Background: The arterial wall intima is composed of endothelial cells and fenestrated elastic lamina adjacent to the smooth muscle cells of the tunica media. This intra-arterial barrier is subjected to the physical stresses imposed by the flowing blood. We developed a multi-layer tissue-engineered barrier that mimics the inner in vivo structure of the arterial intima in order to allow for in vitro mechanobiology studies.
Methods: A co-culture of endothelial and smooth muscle cells has been developed on a collagen-coated PTFE synthetic membrane. We used custom-designed wells developed in our lab that can be disassembled for insertion of the co-culture model in flow chambers. The collagen coated membrane was also coated with human fibronectin and then seeded with human umbilical arterial smooth muscle cells (HUASMC). After 24 hours we coated the HUASMC with collagen and seeded with human umbilical vein endothelial cells (HUVEC). After an additional 2 days, the tissue engineered barrier was ready for application of wall shear stresses (WSS) induced by steady flow.

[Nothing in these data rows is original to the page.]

The rows of each matrix lie in a flat space through zero, up to rounding. After each matrix: how many dimensions does the smallest such space have?

[[ 34  14  18   9  -8  16  -3 -29  15 -17  33   5  -6  16  -9  24]
 [ 14  12  13  -2  -6   1   5  -7  15   2   2  -7 -13   3  -5  12]
 [ 18  13   6   6  -4  11  -2 -18  19 -10  16   0 -12   0   1  27]
 [  9  -2   6   2  -2   3  -1  -6  -6  -5  11   5   7  11  -6  -5]
 [ -8  -6  -4  -2   2  -4   0   7  -9   3  -6   1   6  -1   0 -11]
 [ 16   1  11   3  -4   6  -2 -12  -5  -8  19   6   7  17  -9  -3]
 [ -3   5  -2  -1   0  -2   2   2  10   4  -8  -5  -9  -9   4   9]
 [-29  -7 -18  -6   7 -12   2  23  -3  14 -30  -7  -3 -21  11  -9]
 [ 15  15  19  -6  -9  -5  10  -3  18  10  -6 -12 -18   3  -8   9]
 [-17   2 -10  -5   3  -8   4  14  10  12 -24 -10 -12 -19   9   6]
 [ 33   2  16  11  -6  19  -8 -30  -6 -24  44  15  14  29 -13   5]
 [  5  -7   0   5   1   6  -5  -7 -12 -10  15   9  13  11  -3  -7]
 [ -6 -13 -12   7   6   7  -9  -3 -18 -12  14  13  19   4   3  -9]
 [ 16   3   0  11  -1  17  -9 -21   3 -19  29  11   4   8   0  17]
 [ -9  -5   1  -6   0  -9   4  11  -8   9 -13  -3   3   0  -2 -16]
 [ 24  12  27  -5 -11  -3   9  -9   9   6   5  -7  -9  17 -16   0]]
 => 3

[[-48  -1   7   3  -2  18  -1  31  15  -1   6  23  22   2   5 -28]
 [ -1 -27  13  -4 -13   1  29  38  13  -7 -11  -4   2 -25   9   8]
 [  7  13  -1  -1 -10  -3  15  25  35  14 -15  -1  25 -19  -5 -19]
 [  3  -4  -1 -48  19  16   2 -17   8   9 -11  -2 -18  27  -5 -38]
 [ -2 -13 -10  19 -48  -6 -12  36 -15   9   5  13 -11   1 -23   5]
 [ 18   1  -3  16  -6 -10  15  19  24  -2  11  -9   9 -29 -17  10]
 [ -1  29  15   2 -12  15 -16  10 -17  12 -31  -2  -5   4  20 -20]
 [ 31  38  25 -17  36  19  10 -18  14  -2  -5 -26 -15 -17   4 -21]
 [ 15  13  35   8 -15  24 -17  14 -25   2   3 -10 -16 -17  -2   8]
 [ -1  -7  14   9   9  -2  12  -2   2 -11   6  -5  14 -20  12  24]
 [  6 -11 -15 -11   5  11 -31  -5   3   6 -25 -27  -1  15   9  -2]
 [ 23  -4  -1  -2  13  -9  -2 -26 -10  -5 -27 -27  -1  -3  29  28]
 [ 22   2  25 -18 -11   9  -5 -15 -16  14  -1  -1   1  -4  -7  10]
 [  2 -25 -19  27   1 -29   4 -17 -17 -20  15  -3  -4  -1   6  49]
 [  5   9  -5  -5 -23 -17  20   4  -2  12   9  29  -7   6 -23 -16]
 [-28   8 -19 -38   5  10 -20 -21   8  24  -2  28  10  49 -16 -54]]
 => 9

[[  1   0  -1   2  -2   3   4   0  -3  -2   2   1  -4   3   4   1]
 [  0   1   2   0   5  -3  -3  -3   1   2   5   3   3 -10  -5   1]
 [ -1   2   5  -2   7  -1  -4  -4   7   6   6   1   6 -16  -9  -4]
 [  2   0  -2   2  -5  10  10   3   0   0   3  -2  -5   4   9  -6]
 [ -2   5   7  -5  -6   9  -2   1  -3  -2   0   4   0  -5  -4   0]
 [  3  -3  -1  10   9   2  10  -5   5   6  15   4  -8  -8   0  -2]
 [  4  -3  -4  10  -2  10  16   0  -1   0   9   2 -14   7  10  -2]
 [  0  -3  -4   3   1  -5   0   1   0  -1  -4  -1  -3   9   1   4]
 [ -3   1   7   0  -3   5  -1   0   1   0  -2   7  -8   0 -10   4]
 [ -2   2   6   0  -2   6   0  -1   0   0   2   6  -4  -5  -6   1]
 [  2   5   6   3   0  15   9  -4  -2   2  20   7  -2 -20   2  -6]
 [  1   3   1  -2   4   4   2  -1   7   6   7  -5   8 -13   2 -11]
 [ -4   3   6  -5   0  -8 -14  -3  -8  -4  -2   8   6  -8 -13  10]
 [  3 -10 -16   4  -5  -8   7   9   0  -5 -20 -13  -8  39  17   3]
 [  4  -5  -9   9  -4   0  10   1 -10  -6   2   2 -13  17  13   7]
 [  1   1  -4  -6   0  -2  -2   4   4   1  -6 -11  10   3   7  -8]]
 => 5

Results: Confocal imaging was used to verify that the in vitro model is composed of a multi-layer model of HUVEC on top of HUASMC. We used antibodies that depicted the actin, focal adhesion and VE-cadherin of the HUVEC and the HUASMC actin. Then, we exposed the co-culture model to steady WSS 4 and 12 dyn/cm2.
Conclusions: We developed an in vitro model of the arterial intimal barrier and investigated the inter-connection effects between the endothelial and smooth muscle cells under simulations of physiological WSS.